We show up. We sit with someone. We hold a hand. We teach when asked. Some of us go all in. Many of us are there running low on the things that mattered to us. We are gived out. So we help where help is needed and we witness where it isn't.
And somewhere in that — without trying, without forcing it — something begins to move in you.
In October, the contrast between the morning and the rest of the day is sharpest of any month. You walk out of those rooms and into a city that is building toward celebration. That collision — grief and joy, destitution and festivity, the most human suffering and the most human exuberance — does something that is difficult to describe and impossible to unfeel.
Afternoons are where the morning lands.
After lunch the pace stops. Completely. The neighborhood around the hotel is safe and easy to move through at whatever speed you need. Rest by the pool if the morning was heavy. Walk if you need to move something through your body. Sit in a café and stare out the window at a city that is unlike anything you've ever seen. Sleep if your body asks for it — and it will ask, probably more than you expect.
There is no agenda. No one asking anything of you. No schedule to keep and no one to perform wellness for.
We've learned not to fill this time. The emptiness is part of what you came for.
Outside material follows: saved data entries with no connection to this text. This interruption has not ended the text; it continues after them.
In the rows, zero is written as 128.
These are runs of 6 systems, one row a step. Runs of the same system follow the same rule from any start.
M, trace 1 (8 x 20):
[[139 138 127 120 148 147 175 105 118 186 108 138 155 103 170 150 193 168
  136 174]
 [ 90 128 126 164 130 154 163 132  90 175 125 144 134 104 201 161 177 158
  138 178]
 [ 58 109 138 171 117 142 162 137 118 141 145 121 140 111 212 168 153 119
  181 173]
 [ 74 120 143 153 103 131 178 104 185 121 174  98 164 113 179 166 153 116
  206 166]
 [107 169 125 124  80 132 178  71 195 153 179 112 198 101 147 145 183 128
  186 168]
 [131 188 111  94  92 121 172  76 149 198 138 133 216  93 172 114 205 135
  161 167]
 [134 146 123 101 148 125 168  94 103 212  96 138 190  92 225 121 207 160
  154 175]
 [110 104 133 152 167 157 175 112 100 191 103 130 146 103 243 175 191 191
  172 191]]
V, trace 2:
[[117 114 125 165 124 154  94 127 117 144 126 123 109 173 133 159  77 133
  167  88]
 [124 137 108 157 117 152 158 137 127 115 125 131 130 136  89 154 134  67
  165  69]
 [152 128 106 142 125 125 154 138 130  76 148 137 115  80  75 114 163 116
   87 100]
 [156 134  98 154 113 100  74 149 131  85 161 146 126 121 121 121 141 182
   77 157]
 [131 171 108 129  98 101  62 163 123 153 125 152 149 191 133 132 111 124
  113 169]
 [103 161 142  97 108 139 123 141  92 186  94 143 115 165  95 108  87  72
   98 115]
 [ 90 108 147 140 120 174 136 104  74 152 133 125  78 103 102 114  74 127
   98  61]
 [119 100 100 206 123 153 105 122 112  88 166 122 110 110 138 148 106 146
  167  44]]
H, trace 3, 8 rows:
[[135 139 104 124 129 103 135 158 116 113 113 138 145 126 131 115 150  72
  137 113]
 [147  89 130 129 156 104 103 146 135  71 126 120 111 126 136 122 113 136
  122 118]
 [109 118 138 152 109 144 110 110 150 127 165 116 119 136 136 151 103 174
  136 149]
 [110 176 120 129  91 132 126 128 126 171 139 146 148 144 121 137 145 120
  121 166]
 [150 138 124  91 145 115 135 143  99 142  92 145 122 123 113  96 139 107
   83 127]
 [138  88 150 119 162 150 139 104 111 122 109 112  99 109 124 115 100 145
  123  82]
 [105 120 128 156 114 155 149 105 144 138 142 114 137 135 136 159 115 117
  187  94]
 [128 150  99 145 110 102 128 163 149 100 133 137 155 148 127 143 156  77
  152 139]]
H, trace 4:
[[120 131 140  98 133 126 154  96 139 173 113 112 166 125 179 122 141 128
  175 138]
 [176 129 123  97 164 112 149 126 163 126  91 123 160 143 138 136 166 114
  167 133]
 [180 107 117 137 165 120 148 122 161  85 124 124 136 103 129 145 176 166
  141 130]
 [127 118 113 165 125 128 142 111 138 113 163 126 149  83 174 148 178 182
  141 153]
 [111 137 124 126 125 104 132 132 121 156 129 134 166 110 204 125 174 145
  136 192]
 [146 115 149  76 169 106 145 129 127 150  80 127 145 129 172 118 158 145
  117 194]
 [163  97 161  84 176 145 179  84 159 151  94 108 133 109 132 139 157 169
  138 150]
 [151 130 126 119 138 150 199  72 162 145 129 114 166  84 140 143 189 144
  177 117]]
Y, trace 5:
[[162 135 108 115 150 129 152 133 101 138  90 144 135 114 116 121 159 109
  120  94]
 [126 117 114 165 138 141 148 131  98 122 133 141 118  86 147 138 166 155
  112 127]
 [ 87 130 122 172 111 134 107 148 115 135 149 137 125 142 167 158 126 143
  138 165]
 [ 96 137 142 113 117 108 123 160 138 134 115 130 136 165 138 131 118  83
  129 177]
 [127 133 155  72 125 119 168 112 162 124 125 116 133 113  98 110 136 106
  109 159]
 [148 138 136 104 116 155 150  63 158 154 144 115 149 103 108 124 131 168
  138 109]
 [155 151  97 140 124 143 112  99 115 173 117 135 164 135 147 129 131 143
  171  74]
 [148 129  91 146 154 117 129 163  84 129  95 149 145 122 169 126 168 106
  140 108]]
V, trace 6 (8 x 20):
[[178 131 134  95 157 147 194  98 201 136  95 116 158 150  95 172 173 122
  184 139]
 [154 145 133 101 146 144 208 100 147 153 117 138 148  76 115 143 216 164
   99 187]
 [113 122 136 123 142 111 139 126 102 159 125 137 149  82 224 120 184 189
  106 219]
 [ 83  99 161  93 157  92 118 145 115 152  94 108 148 151 248 115 115 115
  174 195]
 [ 84  79 202  57 167 126 184 107 161 135  87  72 117 150 163 127  82  78
  189 149]
 [114  79 187  92 150 167 210  46 204 121 145  70 121  90 116 143 118 150
  181 122]
 [166 122 120 131 134 142 181  47 208 122 164  99 188  74 161 151 197 196
  202 130]
 [204 149  98  90 165  89 161 107 167 141  95 133 216 100 191 122 242 157
  169 172]]
C, trace 7, 8 rows:
[[116 150 117 133  95 121 158  93 181 120 170 106 183 113 145 139 156 114
  197 121]
 [135 149 117 126  90  98 125 119 214  79 172 111 173 142 106 138 137 111
  169 144]
 [146 146 129 108 115  84 129 153 205  74 142 125 148 158  92 145 157 106
  122 199]
 [125 131 153 104 139 110 177 160 179  98 121 131 125 134 112 160 185 117
  101 241]
 [ 73 118 159 138 128 144 205 138 151 143 135 123 123 115 154 183 180 121
  135 230]
 [ 53 137 146 156 104 149 182 115 153 166 154 111 164 127 192 177 165 109
  201 188]
 [109 154 114 133  91 115 152  94 195 143 160 103 214 143 187 151 160 103
  244 144]
 [166 163 110 107  97  93 141  94 249  88 166 102 212 146 115 141 166 108
  211 139]]
M, trace 8, 8 rows:
[[ 96 124 128 140 123 122 124 136  72 150 136 144 124  87 176 109 145 150
   94 155]
 [ 81 102 147 143 130 128 108 130 111 139 134 111 127 139 202 133  93 137
  166 144]
 [109 110 146 142 127 151 150 111 172 132 136 104 130 155 135 174 113 127
  189 132]
 [126 158 119 138  99 153 175 109 169 135 150 129 151 123  85 161 164 108
  152 128]
 [132 168 100 119  97 110 153 117 122 138 142 141 173  86 133 101 183 104
  118 128]
 [140 128 120  97 140  93 120 115 112 143 119 127 170  91 197  86 159 147
  129 140]
 [142 106 139 126 160 132 114 112 125 158 112 122 134 134 189 145 135 194
  145 167]
 [102 125 139 162 136 168 145 141 126 169 116 135 113 164 144 194 135 156
  142 183]]
Z, trace 9, 8 rows:
[[125 140  97 158 101 107 110 152 130  82 157 135 137 114 122 122 141 110
  122 115]
 [124 128 129 124 110 104  93 149 133  93 149 129 115 140 101 104  96 119
   86 137]
 [107 121 149 127 118 142  93 126 126 145 136 128  97 155 113 132  80 160
   99 150]
 [ 96 135 132 155 120 168 126 128 100 182 118 139 113 161 131 166 105 132
  138 133]
 [116 126 116 154 137 162 154 145  95 150  99 138 118 143 120 156 128  80
  156  81]
 [144  98 109 152 150 132 144 134 121  79 123 119 114 109 114 128 127 106
  156  50]
 [140 110 102 170 116 107  96 134 155  53 177 119 129 109 129 125 125 147
  144  96]
 [117 149 112 156  79 101  75 157 152  89 180 135 128 144 110 131 115 137
  102 160]]
Y, trace 10:
[[151 111 143 107 154 100  88 147 150 113 113 126 126 167 150 136 113 163
  118 183]
 [142 116 158 101 159 153 142 129 139 149  83 126  92 173  82 151 103 130
  108 150]
 [108 115 152 121 127 174 172  99 110 150 118 119  92 111  85 132 103 104
  122  80]
 [102 115 117 158 106 133 137 105 120 111 163 108 135  85 148 111 113 105
  166  58]
 [145 129  92 156 113  87  91 144 150  71 156 124 165 126 156 119 141 118
  165 104]
 [178 145  93 136 135  92  87 170 143  88 124 148 137 156 108 136 158 142
   98 164]
 [144 141 134 120 133 139 106 143 105 142 114 153  91 144  80 129 123 167
   50 171]
 [ 89 112 170 109 125 157 118 109  85 176 117 125  84 132 127 113  71 144
   87 131]]
C, trace 11 (8 x 20):
[[ 67 122 151 108 117 129 163 130  73 149 127 128 109  83 149  87 120  75
   98 119]
 [ 91  73 139 154 153 123 127 137 101  97 129 105 111 105 192 116  95 112
  173  78]
 [161 113  90 182 145 138  83 143 124 113 117 130 129 168 146 162 112 147
  183  73]
 [199 178  71 136 119 123  84 127 118 152 117 163 157 149  99 126 155 159
  114  96]
 [165 157 121  84 112 114 117 100 117 131 143 142 134  82  81  69 142 164
   49 127]
 [ 90  95 180  97 125 131 127 114 120 111 149 110  73  99  96  94  73 147
   57 145]
 [ 71  92 173 128 148 147 119 164  89 143  96 120  65 177 138 143  55  95
  120 140]
 [128 113 114 138 174 144 143 160  63 171  55 141 122 159 179 144 126  81
  174  87]]
Z, trace 12, 8 rows:
[[163 112 135 146 139 174 103  88 147 144 135 122  96 150  85 162  96 215
  123 110]
 [120 161  82 207 104 163 114 149  76 175 141 170 131 131 147 176 164 155
  123 130]
 [104 130 104 148 138 110 142 205  67 105  97 155 108 127 131 120 144  43
  107 111]
 [112  54 164 114 166 113 136 143 135  48 122  95  75 110 122 108  77 104
  122  93]
 [ 89  97 145 171  99 142 112  93 174  98 197  92 119 125 148 155  87 178
  171 134]
 [ 96 198 101 169  48 136 108 128 152 158 179 143 162 170 101 154 126  96
  154 134]
 [155 171 111 104 111 139 111 146 105 152 102 152 114 165  33 106  97  75
   81  76]
 [173  91 122 141 178 159  86 123  73 133  95 134  73 131 109 119  82 188
   92  61]]

Which system made each run below?
trace 13 (2 x 20):
[[100 129 124 114 132 106 120 154  90 144 103 133 147 135 188 107 127  87
  143 134]
 [125 100 148 109 156 104 168 141 151  95 118 117 131 106 156 130 162 120
  131 174]]
  Y
trace 14:
[[131 170 113 104  86 107  77 102 109 167 152 137 163 118 143  74 107 152
  105 121]
 [152 134 117 112 143 132  86 118  80 180  92 135 132 156 148  99  86 133
  136  73]]
  V
trace 15:
[[122 128 149 101  99  96 134  86 220  97 177  92 172 121 139 122 134 143
  167 172]
 [125 134 162 102 116 114 143 131 226  95 145 102 139 179  88 164 120 109
  151 194]]
  C
trace 16 (2 x 20):
[[ 99 107 162 121 135 158 139 129 118 148 114 123  89 152 110 148  86 123
  119 134]
 [ 96 113 151 116 121 142 154 113 134 122 133 106 116 125 114 120  91  83
  149  90]]
  Y
trace 17, 2 rows:
[[116 115 155  98 131 138 176 101 141 119 136 114 118  86 106 109 134 117
  109 132]
 [127 131 124 138 105 143 128  76 154 135 165 112 146 113 133 132 119 163
  166 103]]
  Y
trace 18:
[[140 168 112 113 101 128 136 132 146 128 133 140 139 133  63 122 141  97
  104 124]
 [114 125 135 110 122  95 147 152 128  88 139 131 123 100 120  99 144  95
   83 153]]
  C
trace 19, 2 rows:
[[107 122 148 103 109 117 124 109 143 119 143 105 133 128 125  99  88  98
  142 104]
 [146 138 130 112 112 136  99  92 159 149 136 116 145 157 114 123  90 151
  157 102]]
  Z
trace 20:
[[175 112  98 171 159 157 109 143  86 121 109 154  92 122 101 151 140 183
   92  96]
 [124 138  90 204 125 135 103 200  99 115 128 165 112 161 137 185 154 122
  124 154]]
  V
trace 21, 2 rows:
[[101 139 133 127 102 160 173  99 119 149 141 121 130  98 107 122 128  94
  139  82]
 [120 138 105 142  99 108 121 108 131 112 163 122 167  88 162 103 143 119
  159  90]]
  Y
trace 22 (2 x 20):
[[ 79 110 157 106  97 102 116 128 125  85 163 108 106  99 109  72  68  80
   99 106]
 [116  74 147 128 167  98  96 185 122  68 102 114  88 168 149 125  83  94
  134 130]]
  C
trace 23 (2 x 20):
[[ 93  88 132 182 142 162 191 155  94  77 139 131  66  74  90 155 141  97
   97  92]
 [ 56 124 124 198  62 128 102 134 142  80 223 117 116 103 132 137  94 125
  133 128]]
  Y
trace 24:
[[ 95 149 166  92  97 143 166 102 166 157 140 121 123 136  85 137 120 114
  105 186]
 [116 155 146  91 101 169 156  67 111 208 124 124 136 112 103 108 110 133
  118  97]]
  Z
trace 25:
[[ 85 124 121 180 113 157 137 128  87 153 152 138 110 107 156 152 135 148
  122 135]
 [ 73 131 142 121 118 121 152 155 105 154 116 133 130 134 160 126 131  70
  129 165]]
  H
trace 26, 2 rows:
[[143 138  96 157 145 146 135 163  88 140  89 154 120 153 111 152 139  83
  138  79]
 [111  84 127 172 156 133 140 177 107  67 123 130  79 122 118 150 119  97
  119 107]]
  H
trace 27, 2 rows:
[[169 110 107 138 159 139 165 105 140 101 117 118 140  93 122 130 159 121
  172  51]
 [145 143  86 189  96 137 106 130 141  84 177 144 120 116  76 147 136 143
  118  88]]
  C
trace 28 (2 x 20):
[[148 110 143 115 151 164 158  77 151 144 115 108 122 123 111 142 116 145
  165  88]
 [144 134  96 167 127 157 144 119 119 136 121 131 139 124 120 150 142 106
  180  52]]
  Y
trace 29:
[[134 133 113 150 130 128  71 172  86 140 110 157 101 175 119 141  97 132
   98 131]
 [ 89 141 125 157 108 150 117 166  96 140 125 145  94 170  96 152  94  81
  116 115]]
  V
trace 30:
[[127 144 142  87 117  98 106 135 153 136 124 127 141 159 131 115 118 125
  109 188]
 [126 111 168  80 157 128 173 123 148 135  95 113 120 134 125 132 135 117
  127 166]]
  C
trace 31, 2 rows:
[[140 142 115 120 128 129 116 114  64 158 132 155 124  71 147  84 158 180
   56 133]
 [101  92 150 143 149 135  95 122  86 165 123 125 110 130 215 134 103 194
  129 162]]
  Y
trace 32, 2 rows:
[[ 83 115 141 143 116 125 101 147  74 133 146 141  88 109 147 106  99 146
   65 154]
 [105  99 149 118 154 131  98 129  78 164 102 124 104 143 189 115  83 149
  130 131]]
  C
trace 33 (2 x 20):
[[125 116 133 127 119 112  89 110 118 120 157 120 126 105 155  95 106 171
  109 127]
 [145 107 135 121 149 119  86 131 137 129 113 116 123 171 152 131  91 148
  149 126]]
  Y
trace 34:
[[166 141  92 127 117  92 117 125 128  81 155 137 152  73 122  83 168 134
  106  96]
 [142 128 126 105 121  73  68 143 132  91 148 129 137 122 154  79 123 163
   78 170]]
  Z
trace 35:
[[193 139  98 150 140 151 140 114 143 111 133 147 121 111  70 155 173 179
   98 113]
 [126 136  97 162 118 118 115 154  73 117 149 160 123  79 149 114 172 161
   63 146]]
  Z
trace 36:
[[120  94 146 134 150 130  80 150  78 119 117 135  69 132 126 110  73 163
   65 123]
 [ 92  67 174 129 155 136 106 142 115 100 120 103  65 151 136 127  46 127
  122 114]]
  Y
trace 37, 2 rows:
[[141 133  97 155 140 132 136 168  84  99 116 153 105 107  91 122 149  91
   91  84]
 [130 100 111 145 137  88  89 167 106  55 142 130 115 104 145  96 117 114
  105 102]]
  M
trace 38 (2 x 20):
[[125 132 141 109  86 106 108  71 203  96 192  88 164 117 124 100  94 145
  170 110]
 [215 161  90  99 126 101  76 104 171 129 117 127 179 173 101 110 121 142
  164  76]]
  Y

Evenings open into a city that is visibly, joyfully becoming.
Flower markets in motion as the day cools — color and noise and the specific smell of marigolds in quantity that you will remember for years.
Heritage walks through neighborhoods where the pandals are taking shape and locals stop to watch their own city transform.
Food that will genuinely ruin you for anywhere else — the restaurants we return to are the kind of places that don't need to advertise because the people who know them keep coming back.
Some evenings carry more energy — Park Street lit and social, the city outward-facing and alive. Others are slower — wandering College Street's endless book markets, moving through the Indian Museum at your own pace, evenings along the Ganges where time stops feeling urgent and the city softens into the dark.
You are not seeing one version of Calcutta. You are moving through a city in the act of becoming something — and finding that you are too.
October is not about comfort. It is about contrast.
Service and celebration. Grief and joy. A city on the edge of her most alive moment — and you, inside it, cracking open in ways you didn't plan for and won't regret.
October is for the person who isn't afraid of being moved early.
Who wants the full range. Who is ready to feel something shift before they have had time to prepare for it.